Saturday, October 17, 2009

Tomes: American Tabloid

American Tabloid American Tabloid by James Ellroy


My rating: 5 of 5 stars
I read American Tabloid years ago as a student in Australia. I re-read it recently, largely to re-familiarize myself with the sleazy, murky world of Ellroy's USA Underworld Trilogy, before I tackle his just published 3rd and final installment Blood's A Rover.

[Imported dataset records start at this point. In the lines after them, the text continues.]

Each scene shows the same named points in several views. A view is turned or mirrored, and shifted as a whole, has a little noise and may leave points out.

Scene 1
View 1
(196): -0.505 -0.457 0.774 -6.192 0.018 0.845 0.294 2.035 1.356 3.113 -1.899
 -1.031 2.798 1.073 -0.149 0.402 -0.572 1.372 -0.642 0.365 0.794 3.251
 1.590
(79): -0.469 -1.365 -1.404 -2.723 1.039 -0.392 -0.395 2.091 1.245 3.688 -2.626
 -1.292 -0.009 0.439 -0.922 -0.531 -0.429 -0.612 2.215 0.916 0.773 1.499
 0.628
(177): 0.007 2.349 -1.343 -0.151 2.263 2.048 -4.074 0.372 -1.241 -0.444 1.246
 -0.583 1.672 -1.755 -1.620 -2.842 3.293 0.698 -1.291 0.872 -0.409
 -0.649 -0.120
(34): -0.071 -0.293 -0.161 -2.877 0.213 1.001 -2.167 1.542 0.307 1.712 -0.473
 0.020 1.648 -0.490 -1.328 -0.292 0.786 -0.487 -0.367 -0.131 -0.360
 1.570 0.708
(54): -0.448 -1.570 -0.325 -0.820 -0.185 -0.194 -1.336 3.400 1.257 2.492
 -1.200 0.033 -0.272 -1.802 -1.115 -1.059 -0.451 -2.319 0.653 -0.556
 0.208 1.503 -0.121
(166): -0.728 -1.126 -0.268 -1.467 -0.907 -1.308 -1.226 4.064 1.770 2.194
 -2.685 -0.715 -1.633 -1.773 -0.253 -0.601 -1.966 -2.409 0.047 0.841
 0.312 1.411 -0.443
(229): -0.557 0.578 -2.268 -0.811 2.821 0.391 -1.349 1.408 0.246 2.326 -1.458
 -1.950 0.103 -0.521 -0.953 -2.609 1.331 0.577 1.642 1.669 1.067 0.026
 -0.011
(114): -0.248 -1.019 -0.901 1.161 1.219 0.936 -2.354 2.519 0.217 1.909 0.575
 0.431 0.312 -2.588 -1.987 -2.493 1.620 -2.007 0.812 -1.205 -0.047 0.527
 -0.390
(170): -0.398 -2.180 -0.834 -1.431 0.064 -0.638 -0.787 3.097 1.460 3.431 -2.093
 -0.312 -0.610 -0.807 -1.152 -0.428 -0.855 -2.253 1.883 -0.224 0.349
 1.644 0.150
(126): -0.123 -1.106 -1.390 -2.295 0.102 -0.649 -1.880 1.919 0.809 2.652 -2.466
 -0.725 -0.683 0.083 -1.124 0.237 -0.555 -1.751 1.661 1.062 -0.162 0.983
 0.372
(42): -0.100 -0.023 -0.587 -1.978 1.582 1.720 -1.913 1.070 -0.120 1.894 0.347
 -0.187 2.297 -0.582 -1.630 -1.475 2.057 0.354 0.151 -0.479 0.098 1.254
 0.677
(17): 0.449 0.036 -1.709 -1.025 2.293 2.089 -3.254 -0.432 -1.095 1.590 1.007
 0.142 2.321 -0.061 -2.633 -1.357 3.373 -0.019 1.360 -0.483 -0.673 0.241
 0.768
(181): 0.483 -3.852 -0.320 0.913 -3.040 -1.348 -4.054 3.445 0.983 1.908 -1.003
 2.508 -2.546 -2.542 -2.572 1.567 -1.405 -7.052 1.537 -1.991 -2.213
 1.043 -0.582
(121): -0.639 -0.626 0.039 -3.009 1.600 1.417 0.126 2.293 0.958 3.204 -0.456
 -0.816 2.575 -0.417 -0.837 -1.849 0.925 1.022 0.260 -0.579 1.196 2.333
 0.896
(29): -0.529 -4.115 -0.033 1.146 -0.276 -0.367 -0.266 4.713 1.873 4.109 -0.563
 1.172 -0.711 -2.853 -1.857 -1.623 -0.598 -4.260 2.421 -2.945 0.451
 2.050 -0.414
(144): -0.093 0.440 -3.050 2.603 2.576 0.300 -3.840 1.232 -0.689 0.953 -0.159
 -0.696 -1.305 -2.226 -2.139 -3.017 2.355 -1.864 1.887 0.927 -0.254
 -1.575 -0.869
(40): -0.398 -1.987 -0.113 -0.889 0.093 0.315 -1.140 3.133 1.086 2.845 -0.568
 0.460 0.488 -1.678 -1.468 -1.101 0.081 -2.104 0.889 -1.354 0.144 1.803
 0.161
View 2
(34): -1.997 -0.696 2.038 1.565 0.341 0.838 0.793 -1.631 -2.098 -0.690 0.558
 1.186 0.238 -0.610 -0.998 3.683 3.445 -2.540 -0.446 -2.143 1.424 -2.383
 -0.907
(17): 1.029 -1.229 1.849 -0.088 -1.404 -0.160 0.937 -2.220 -1.125 -1.193 0.299
 0.643 2.170 0.396 -0.790 5.314 4.148 -3.264 0.924 -3.793 1.441 -2.676
 1.304
(114): -1.547 -0.817 1.222 -0.584 -0.888 -2.140 0.835 -2.659 0.421 -0.570 0.506
 0.439 1.535 -0.118 -2.341 4.343 2.150 -0.895 0.128 -1.714 3.950 -2.499
 -0.243
(54): -3.731 -0.264 1.827 1.242 0.495 -0.340 0.012 -2.422 -0.182 -0.857 0.719
 0.146 0.640 -0.895 -1.612 2.810 1.268 -1.011 -0.528 -0.613 3.479 -2.383
 -1.593
(170): -4.011 0.050 2.405 1.981 0.596 0.592 -0.935 -2.693 0.162 -1.584 0.734
 -0.685 1.033 -0.988 -0.813 2.146 0.529 -1.757 -0.110 -0.488 3.034
 -2.394 -1.544
(29): -4.464 0.118 0.846 0.553 -1.290 -0.827 -1.874 -4.366 1.404 -1.172 0.989
 -1.683 0.477 -1.471 -3.745 1.884 0.445 0.112 -0.395 0.648 5.621 -1.814
 -1.404
(229): -1.615 -1.182 2.534 0.274 0.324 -1.672 1.078 -0.828 1.110 -1.579 -0.182
 0.881 2.342 1.114 0.868 3.443 0.602 -3.828 0.773 -1.961 0.695 -2.928
 -0.425
(126): -3.242 -0.029 3.205 2.478 1.568 1.109 -0.203 -2.141 -0.610 -1.714 0.676
 -0.268 1.773 -0.722 0.603 2.965 0.897 -2.051 0.082 -1.486 2.314 -2.875
 -1.336
(166): -5.358 0.086 2.823 2.288 2.512 -0.176 0.313 -1.680 -0.095 -0.860 0.783
 0.475 0.778 -1.040 -0.244 2.307 -0.219 -0.568 -0.871 0.007 3.461 -2.835
 -2.818
(144): -0.375 -0.956 2.518 -1.036 0.262 -3.460 1.931 -2.085 1.588 -1.071 0.294
 0.375 4.185 1.020 0.000 5.884 0.830 -0.732 1.099 -2.925 4.122 -3.597
 0.528
(121): -2.342 -1.256 1.158 0.857 -1.089 0.176 0.047 -1.195 -0.668 -1.041 -0.011
 1.183 -0.715 0.064 -1.444 1.869 2.646 -4.569 -0.243 -0.978 -0.230
 -1.710 -1.071
(40): -3.221 -0.355 1.430 0.985 -0.369 -0.121 -0.389 -2.764 -0.321 -0.877
 0.735 -0.052 0.337 -0.982 -2.289 2.704 1.920 -1.337 -0.396 -0.739 3.352
 -2.080 -1.171
(196): -3.567 -0.738 2.117 3.123 0.550 2.857 -0.230 -0.626 -2.701 -1.133 0.239
 1.472 -1.726 -0.785 -0.304 1.131 3.148 -5.144 -0.895 -0.907 -1.476
 -1.720 -2.027
(177): 0.711 -1.784 1.802 -0.932 0.079 -2.637 3.533 -0.461 -1.216 0.033 -0.040
 2.861 1.932 1.136 -0.479 6.263 3.970 -2.353 0.269 -3.845 1.413 -3.143
 0.381
View 3
(29): -0.686 -3.217 3.430 0.945 -0.563 2.354 -1.053 0.499 -2.757 2.591 -0.079
 0.182 2.153 -1.223 0.891 1.929 -1.492 -0.332 -2.687 -2.408 -1.548
 -0.794 0.040
(17): -2.723 -0.389 -3.069 1.304 1.882 1.369 2.099 -1.055 -1.650 2.452 -4.064
 0.112 -4.130 -2.436 1.684 0.168 -0.694 1.566 -1.626 0.048 -4.257 -2.568
 -0.106
(144): -1.506 -3.701 -3.142 2.272 -1.934 2.515 4.223 -0.523 -2.469 2.691 -3.286
 -0.085 -1.223 -4.145 2.130 -0.180 -2.421 0.910 -1.083 -2.311 -4.940
 -1.875 -1.164
(170): -1.400 -2.387 -0.540 1.406 0.626 0.570 0.258 0.687 -3.298 2.734 -0.296
 0.784 1.582 -1.753 1.020 -0.100 0.368 0.203 -1.419 -0.937 -0.750 -0.031
 0.528
(177): -2.779 -0.730 -3.831 2.676 0.146 0.153 4.345 -0.970 -0.479 3.106 -3.147
 0.326 -4.763 -4.326 1.742 -1.057 -3.538 2.056 -2.038 0.179 -4.741
 -1.712 0.226
(121): -1.490 0.030 -0.801 0.101 2.380 -1.679 0.296 1.034 -0.740 3.119 -2.715
 2.552 -1.655 -2.731 0.838 -0.296 -0.904 1.418 -2.657 0.558 -0.495
 -0.572 0.639
(229): -1.197 -2.222 -3.834 0.884 0.272 -0.410 2.997 0.871 -2.052 2.929 -3.687
 2.102 -0.738 -4.059 1.596 -1.144 -0.624 1.234 -1.199 -0.786 -1.944
 -0.829 -0.559
(40): -1.705 -1.670 0.624 1.501 0.662 0.779 0.188 0.201 -2.186 2.849 -0.552
 0.438 -0.002 -1.802 0.954 0.510 -1.179 0.526 -2.297 -0.758 -1.634
 -0.588 0.671
(114): -1.666 -2.280 -0.038 1.715 -0.527 1.743 1.834 -0.334 -1.619 2.827 -1.955
 0.116 -1.374 -2.849 1.403 0.729 -2.779 0.825 -2.386 -1.432 -3.573
 -1.528 -0.138
(166): -1.593 -2.827 -0.861 2.780 -0.538 -0.398 1.250 0.847 -3.147 3.270 1.658
 0.638 2.204 -2.490 0.884 -1.108 -0.953 0.261 -1.527 -0.790 -0.315 1.270
 1.226
(34): -2.792 -0.224 -1.841 2.175 1.921 -0.412 1.047 -0.296 -1.943 3.011 -0.744
 0.372 -2.050 -2.033 0.981 -0.666 -0.759 1.241 -1.861 0.718 -1.896
 -0.529 1.308
(54): -1.633 -2.179 -0.020 2.026 0.109 0.512 0.739 0.354 -2.531 2.929 0.068
 0.461 0.659 -2.176 1.015 -0.045 -1.231 0.437 -1.999 -0.859 -1.428
 -0.108 0.738
(79): -1.353 -1.811 -2.519 0.800 1.534 -0.451 0.614 1.100 -3.218 2.753 -1.658
 1.716 1.030 -2.247 1.135 -0.813 1.443 0.578 -0.983 -0.328 -0.182 -0.065
 0.270
(42): -2.349 -0.144 -1.995 1.314 1.958 -0.146 1.431 -0.223 -1.180 2.928 -2.732
 0.929 -3.077 -2.564 1.200 -0.234 -1.231 1.516 -2.130 0.432 -2.580
 -1.389 0.539
(181): -2.671 -3.634 1.820 4.169 -1.105 4.307 -0.222 -1.525 -4.955 2.397 3.525
 -3.184 2.070 0.231 1.126 1.307 -0.676 -0.774 -1.311 -1.995 -3.355
 -0.400 1.320
View 4
(34): -0.514 1.496 -1.013 1.808 -0.686 0.486 1.193 0.513 0.786 0.274 1.471
 -1.320 1.073 1.482 0.942 -1.296 0.167 2.731 -2.474 0.069 0.684 1.695
 -0.008
(177): 0.134 0.843 -1.724 1.799 -0.383 0.906 1.669 2.079 0.928 0.849 2.167
 -1.310 -1.076 -0.726 4.693 -3.118 0.829 5.954 -0.915 2.661 -1.393
 -0.043 0.431
(42): 0.227 1.601 -1.416 1.275 -0.613 0.087 1.588 1.537 1.523 0.673 1.555
 -0.600 0.512 1.199 1.720 -1.638 -0.160 3.625 -1.954 1.864 0.747 1.865
 0.540
(181): -4.419 -3.373 0.199 3.448 0.501 3.431 3.685 -2.793 1.745 -2.049 3.876
 -1.334 4.898 0.067 -0.149 3.175 2.309 -0.566 -1.179 -0.752 0.571 0.338
 -1.952
(166): -0.940 -1.146 -0.232 3.955 -0.454 1.152 1.298 -2.026 -0.145 0.780 -1.009
 -0.696 3.636 1.449 0.487 0.018 1.452 0.840 -2.417 -1.408 1.641 -1.230
 0.013
(196): 0.873 3.728 -0.975 1.622 -1.451 -1.095 -0.378 0.340 -0.027 1.127 -0.789
 -1.132 1.313 3.613 -1.180 -1.981 -1.044 1.705 -4.161 -1.775 2.278 2.759
 0.645
(29): -0.697 -1.920 0.239 3.179 0.180 1.442 4.196 -1.323 3.412 0.446 1.068
 1.114 4.284 1.034 0.039 3.456 1.034 -0.552 -0.974 1.339 3.536 0.114
 0.003
(17): -0.767 0.669 -2.317 0.264 -0.238 0.375 2.009 2.272 1.620 -0.236 2.909
 -0.446 0.650 0.619 2.277 -2.387 0.159 4.701 -1.533 3.781 -0.325 2.585
 0.533
(114): -0.340 -0.957 -0.798 2.442 0.081 1.340 3.302 0.491 2.462 0.580 1.877
 0.081 1.686 -0.073 2.626 0.377 1.034 2.815 -0.649 2.577 1.022 -0.110
 0.242
(126): -1.689 -0.954 -1.635 2.125 -0.410 0.541 0.906 -0.876 -0.469 -0.037
 -0.137 -0.554 3.824 1.994 -0.077 -1.471 1.040 1.847 -2.812 0.429 0.937
 0.961 0.339
(79): -0.551 -0.372 -1.772 1.800 -0.607 -0.290 0.847 -0.423 -0.108 0.710
 -1.240 0.339 3.885 2.683 -0.498 -1.629 0.420 1.724 -2.983 1.148 2.004
 1.284 1.066
(121): 1.516 2.349 -1.039 1.677 -0.894 -0.732 1.321 1.091 1.611 1.625 -0.275
 0.125 1.050 2.313 0.647 -1.099 -0.671 2.461 -2.599 0.994 2.448 1.710
 1.077

Which points are out of place in each view (at most two, in the order of its rows)? Write - if all are in place.
view 1 -> -
view 2 -> (166)
view 3 -> (121)
view 4 -> -

Scene 2
View 1
(154): 3.678 1.976 0.913 0.192 -3.077 0.517 1.040 0.563 -0.785 -1.856 -0.832
 -0.843 0.009 -0.878 -0.122 1.652 1.452 0.075 -1.086 1.317 0.047 -0.540
 -1.000
(46): 2.245 2.502 3.245 4.007 -1.194 -1.960 -2.302 0.892 1.957 -2.166 -4.274
 -1.400 -0.435 -2.470 -1.109 -0.276 0.956 0.250 -0.736 1.290 0.404 0.799
 1.834
(204): 0.715 2.231 2.096 3.739 1.437 -1.662 -3.311 -2.255 2.263 -1.120 -3.966
 -1.056 1.830 -2.385 1.974 0.155 -2.337 0.586 1.032 0.011 -1.896 2.431
 3.192
(63): 3.487 3.198 3.467 2.780 -1.582 -2.623 -1.346 1.230 2.331 -3.290 -3.824
 -1.949 -0.827 -2.266 -2.090 -0.027 0.654 -0.491 -0.756 1.725 1.412
 0.258 0.870
(103): 0.669 2.227 -0.448 3.283 -0.020 -1.290 -2.302 -1.473 0.537 -0.119 -2.458
 -0.104 2.450 -1.839 0.564 2.206 -3.171 0.702 -0.006 -0.598 -1.287 2.695
 1.487
(208): 2.228 1.243 1.558 2.634 -2.042 -0.423 -0.796 0.885 -0.350 -1.150 -2.409
 -0.179 0.442 -2.074 0.512 -0.014 1.452 0.365 -0.520 0.526 -1.014 0.432
 0.125
(107): 2.465 0.348 -2.028 2.038 -5.579 1.183 1.447 3.423 -4.202 0.595 0.192
 1.843 0.518 -1.203 -1.712 2.431 2.744 0.891 -2.764 -0.105 -0.184 -0.079
 -3.266
(197): 2.004 1.876 0.004 3.164 -2.355 -1.219 -0.978 1.278 -0.519 -0.715 -2.134
 0.164 0.917 -1.924 -1.327 1.663 -0.360 0.424 -1.159 0.031 0.012 1.332
 -0.333
(75): 3.386 1.613 1.880 2.967 -2.659 -2.603 -0.356 2.887 -0.253 -2.277 -2.569
 -0.089 -0.098 -2.934 -1.653 -0.700 1.095 -0.820 -0.508 0.336 0.221
 0.010 -1.470
(5): 0.748 0.399 -0.153 2.459 -1.989 2.161 -0.884 -0.705 -1.762 0.833 -1.467
 0.578 1.450 -1.156 2.516 1.508 1.665 1.814 -0.863 0.159 -2.617 1.049
 0.911
(102): 3.921 -0.524 -3.101 -0.619 -5.483 0.745 3.748 3.349 -6.043 0.056 2.466
 2.679 1.663 -1.566 0.273 1.637 1.449 -0.618 -0.835 -1.183 -1.781 -1.010
 -6.206
(236): 0.965 1.431 -1.234 3.651 -2.317 -0.633 -1.353 0.801 -1.298 0.464 -1.861
 0.891 1.666 -1.820 -0.850 2.247 -0.831 1.033 -1.423 -0.593 -0.750 1.980
 -0.146
(150): 1.973 2.279 2.597 2.289 1.615 -2.297 -2.204 -2.244 2.217 -2.244 -3.236
 -1.288 1.821 -2.536 2.519 -0.687 -2.615 -0.520 2.020 -0.016 -2.080
 1.592 2.052
(87): 1.330 0.529 -0.033 1.150 -1.615 2.407 -0.197 -1.475 -1.666 0.337 -0.814
 0.194 1.610 -0.845 3.354 1.471 1.242 1.481 -0.276 0.282 -2.912 0.698
 0.620
(101): 3.428 2.803 2.547 0.961 -0.219 -1.894 -0.666 -0.919 1.826 -2.993 -2.424
 -1.752 0.702 -1.878 0.771 0.211 -1.259 -0.787 0.833 0.991 -0.426 0.436
 0.636
View 2
(87): 0.244 -3.967 -0.397 -1.202 -1.133 0.784 -1.599 3.102 4.456 0.646 2.922
 -1.649 -0.199 2.345 -0.186 -0.575 -0.445 -1.327 2.306 1.088 1.901 2.091
 1.790
(150): 2.060 -2.007 -2.542 -1.848 0.688 1.183 -6.700 0.797 3.587 -3.935 1.099
 -1.719 -0.247 2.550 -0.442 -0.750 0.335 -4.321 4.666 0.138 -1.077
 -1.794 0.228
(154): 2.273 -2.144 -0.605 -1.069 0.500 0.505 -1.461 0.286 0.327 2.105 0.665
 1.260 0.528 2.489 0.609 -0.415 -1.101 -0.569 3.270 -0.562 2.327 2.357
 0.366
(208): 2.309 -3.375 -0.733 -0.279 -0.554 2.049 -3.300 1.128 1.471 -0.615 0.841
 0.223 1.001 2.597 0.044 -1.308 -1.520 -0.643 3.213 0.799 1.517 1.006
 -0.970
(46): 4.121 -2.649 -2.636 -1.613 0.281 3.148 -5.229 -0.461 0.654 -2.145 0.037
 0.624 2.682 3.692 0.116 -0.811 -1.402 -1.311 2.807 1.043 0.537 -0.692
 -2.739
(204): 2.056 -2.345 -2.627 -2.508 0.337 2.508 -6.019 1.095 4.358 -4.304 1.634
 -2.490 0.646 3.104 -0.397 -0.314 0.396 -3.819 2.690 1.167 -1.406 -1.966
 -0.996
(101): 2.870 -1.356 -2.243 -1.898 1.276 0.564 -5.124 -0.416 1.217 -1.381 0.280
 0.226 0.320 2.593 0.144 -0.465 -0.215 -3.141 4.704 -0.738 0.258 -0.384
 0.123
(197): 1.633 -1.749 0.428 -0.666 0.465 3.166 -1.713 0.525 0.999 -0.865 0.650
 -0.169 0.015 2.258 0.589 -0.491 -0.965 -0.602 1.589 0.468 -0.022 0.962
 -2.559
(5): 0.479 -4.230 -0.155 -0.945 -1.436 1.968 -1.394 3.112 4.225 0.141 2.751
 -1.650 0.302 2.622 -0.094 -0.650 -0.775 -0.595 1.486 1.659 1.701 1.901
 0.457
(63): 4.684 -1.701 -2.642 -1.641 1.181 2.325 -5.130 -1.652 -0.900 -1.227
 -0.787 1.725 2.516 3.489 0.454 -0.624 -1.422 -1.419 3.631 -0.026 0.784
 -0.455 -2.541
(75): 2.951 -2.486 -0.116 0.867 0.123 2.504 -3.762 0.018 -0.802 -1.046 -0.717
 1.572 0.695 2.069 0.317 -1.846 -2.079 -0.180 4.244 0.031 1.172 0.868
 -2.417
(102): -1.490 -2.478 5.085 3.421 -0.724 0.403 2.407 2.689 -0.418 3.668 0.553
 1.573 -3.783 -0.567 0.910 -2.167 -2.053 1.811 4.165 -1.432 2.852 5.489
 0.746
(236): 0.690 -2.006 1.125 -0.535 0.056 3.573 -0.949 1.420 2.082 -1.090 1.223
 -1.058 -0.561 2.049 0.548 -0.420 -0.617 -0.494 0.819 0.834 -0.394 1.197
 -2.542
View 3
(101): -0.179 0.967 -1.804 0.371 0.835 1.756 -1.182 0.793 2.115 3.300 1.406
 -1.857 -0.273 -1.405 1.068 -0.651 3.264 -0.580 1.500 -2.874 -1.311
 2.133 -1.429
(154): 0.804 -0.022 -1.774 1.833 -1.697 1.326 -0.501 2.142 0.642 0.799 1.218
 0.324 -2.223 -1.152 0.642 0.570 -1.397 -1.344 1.791 -3.961 0.314 1.291
 -0.262
(46): 0.197 1.371 -0.393 0.853 1.214 2.604 -4.021 0.574 1.253 2.056 -0.272
 1.594 -1.766 -2.601 -0.998 0.662 3.021 0.372 1.688 -3.053 -2.489 3.660
 -1.637
(75): -0.392 2.406 -1.070 0.846 -0.354 3.305 -1.942 0.792 0.002 0.416 -0.983
 0.743 -1.378 -0.968 0.006 1.769 0.194 1.395 0.378 -2.942 -1.291 1.845
 -0.395
(102): -0.123 0.508 -4.580 2.848 -5.875 2.019 1.458 2.403 -0.794 -3.344 -0.991
 -1.300 -1.701 2.174 2.079 3.160 -6.671 -0.959 -1.214 -1.731 2.735
 -1.626 2.397
(63): 0.152 1.951 0.019 0.377 1.516 2.817 -1.982 1.227 0.570 2.743 0.729 1.410
 -1.396 -2.908 -0.822 0.612 2.239 1.317 1.547 -4.499 -2.489 3.271 -1.560
(5): 0.864 -1.645 -3.313 2.932 -2.735 0.554 -4.830 0.734 2.506 -0.634 -0.705
 0.071 -2.818 -0.172 0.643 0.436 0.138 -3.976 1.650 -0.296 0.510 2.034
 -0.303
(236): 0.512 -0.511 -4.311 2.612 -2.316 1.641 -3.595 1.861 1.690 0.221 -0.757
 0.207 -1.203 -1.663 -1.151 2.652 0.135 -1.475 -0.957 -0.239 -1.362
 3.373 0.391
(103): 0.237 -0.940 -4.804 2.011 -0.897 1.070 -3.841 1.306 3.309 2.338 0.168
 -1.684 -0.066 -1.957 -0.661 1.329 3.386 -2.218 -0.783 0.507 -2.066
 4.017 -0.467
(150): -0.578 0.661 -2.595 0.337 1.239 1.641 -3.428 -0.405 3.536 3.481 0.289
 -2.968 0.251 -0.877 1.293 -1.012 5.786 -1.549 1.208 -0.552 -1.792 2.758
 -1.764
(107): 0.799 -0.128 -3.336 3.306 -4.593 1.931 -1.429 2.729 -0.672 -2.699 -1.030
 1.935 -2.980 -0.342 -0.492 3.538 -5.256 -1.002 -0.467 -2.275 0.908
 1.111 1.564
(87): 0.821 -1.835 -3.425 2.703 -2.748 0.168 -3.844 0.779 2.810 -0.158 -0.017
 -0.996 -2.513 0.226 1.454 -0.307 0.226 -4.437 2.106 -0.540 1.046 1.305
 -0.418
(208): 0.133 0.629 -1.633 1.570 -0.924 2.111 -3.325 0.607 1.245 0.354 -0.685
 0.538 -2.131 -0.724 0.371 0.733 0.743 -1.042 1.459 -2.160 -0.602 2.033
 -0.741
(197): 0.391 0.163 -3.310 2.087 -1.513 1.999 -2.768 1.878 1.212 0.747 -0.259
 0.469 -1.186 -1.941 -1.055 2.252 0.224 -0.551 -0.477 -1.478 -1.545
 3.233 0.006
View 4
(154): -0.856 2.191 -0.691 -5.654 2.056 -0.664 0.446 0.706 1.600 -0.718 0.736
 1.808 1.278 2.497 -2.318 -1.899 -1.336 -1.767 -0.624 0.088 -0.175
 -0.170 1.826
(5): 1.864 -0.497 -0.877 -5.597 0.217 -0.314 0.773 1.261 2.600 -1.916 1.061
 -1.289 2.188 1.093 -1.196 -1.976 2.531 0.672 -1.467 2.353 0.914 -0.347
 1.166
(102): -2.856 4.030 0.473 -5.749 2.848 -2.792 -2.630 -2.235 -1.174 -2.019 2.211
 -3.598 3.645 3.905 1.741 0.740 1.854 -6.011 -0.567 0.687 0.987 -0.235
 4.526
(103): 1.075 -1.462 0.010 -2.225 -0.930 2.083 2.028 -1.357 3.481 0.198 -1.697
 0.723 0.355 -1.028 -0.551 -2.064 1.106 1.356 -0.226 2.728 -1.159 1.605
 0.896
(87): 1.330 0.578 -0.870 -5.862 -0.082 -1.354 0.369 0.954 2.709 -0.937 0.009
 -0.917 2.056 0.770 -1.772 -1.619 3.307 0.672 -1.163 2.521 0.835 -1.007
 1.711
(101): -0.681 0.864 0.327 -3.998 0.720 -0.043 0.440 0.011 3.109 1.129 -1.577
 3.690 -1.585 -0.325 -2.819 -1.770 -1.367 1.033 0.811 0.178 -1.136
 -0.232 -0.142
(107): -0.791 1.432 -0.380 -5.305 2.916 -0.001 -0.114 -0.471 -0.228 -3.371
 3.581 -2.402 3.700 4.219 1.052 -1.201 -0.524 -4.466 -1.516 0.702 0.646
 1.112 3.101
(197): 0.059 -0.565 0.004 -3.244 1.182 1.771 1.213 -0.777 1.993 -1.303 0.787
 0.534 0.838 1.220 -0.106 -1.927 -1.262 -0.973 -0.439 1.063 -0.742 1.668
 0.965
(204): 1.842 -2.416 0.272 -2.794 -1.110 1.663 1.526 0.188 4.548 0.553 -1.918
 2.279 -1.800 -2.222 -1.924 -2.263 0.796 3.881 0.431 2.074 -1.022 0.469
 -1.321
(75): -1.118 -0.055 1.082 -3.937 2.562 0.574 -0.842 -0.143 1.340 -1.392 1.738
 1.414 -1.205 1.327 -0.270 -1.162 -2.797 -1.002 0.772 -0.914 -0.583
 0.513 -0.758
(208): 0.329 -0.341 0.175 -4.741 1.500 0.119 -0.004 0.902 2.210 -1.447 1.303
 0.829 -0.047 1.035 -1.192 -1.688 -0.755 0.246 -0.151 0.382 0.034 -0.087
 -0.225
(236): 0.646 -1.018 -0.098 -3.065 0.621 1.935 1.428 -1.120 1.981 -1.618 0.798
 -0.772 1.624 0.988 0.568 -1.805 0.139 -0.795 -0.801 2.022 -0.521 1.912
 1.422
(63): -0.566 -0.352 0.289 -3.745 2.266 1.655 1.032 0.891 2.572 -0.488 0.690
 4.445 -1.977 0.960 -2.332 -2.589 -4.756 0.378 0.634 -1.216 -1.416 0.818
 -1.355

Which points are out of place in each view (at most two, in the order of its rows)? Write - if all are in place.
view 1 -> (197), (75)
view 2 -> -
view 3 -> (101)
view 4 -> (87)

Long time readers of Ellroy's books will quickly find out that the USA Underworld books are merely the author painting his hellish world view on a wider canvas; American Tabloid and The Cold Six Thousand are basically the crime and grime of his magnificent LA Quartet(The Black Dahlia, The Big Nowhere,LA Confidential and White Jazz) extrapolated to Nation Wide scale.

As Ellroy states in his biting Foreward:"America was never innocent. We popped our cherry on the boat over and looked back with no regrets".

Tabloid sets out to prove Ellroy's maxim that President John F Kennedy "got whacked at the optimum moment assure his saintlihood" and seeks to "dislodge his urn and cast light on a few men who attended his ascent and facilitated his fall".

"They were rogue cops and shakedown artists. They were wire-tappers and soldiers of fortune and faggot lounge entertainers."

Tabloid is Ellroy's revision of American History, and like LA Confidential, predicated on a 3 Man character arc: Thuggish and violent Pete Bondurant, Handsome, opportunistic and money-loving Kemper Boyd and the conflicted, guilt-wracked Ward Littell.

To even try to encapsulate American Tabloid's labyrinthine plot within the confines of a review is foolhardy; storylines intersect, interests collide, combustible partnerships are formed and then brutally sundered.

Shakedown artist, pimp and strong arm man Bondurant supplies dope to an increasingly bizarre Howard Hughes while facilitating hits for Teamster Union boss Jimmy Hoffa, who is under investigation, along with the Mafia he's neck deep in collussion with by a crusading Robert Kennedy, whose McClellan Committee is infiltrated by Kemper Boyd on orders from a Machievellian J. Edgar Hoover convinced the committee's very existence is a slap in the face of the FBI.

Littell, worshipping Bobby Kennedy and his crusade, clandestinely hunts for the Mob's Achilles Heel: a set of Union Pension Fund books detailing illicit transactions of monies to finance numerous Mob-sanctioned enterprises with usurious interest rates charged to lenders, a fund liberally skimmed by Teamster Boss Hoffa for his own underhanded dealings.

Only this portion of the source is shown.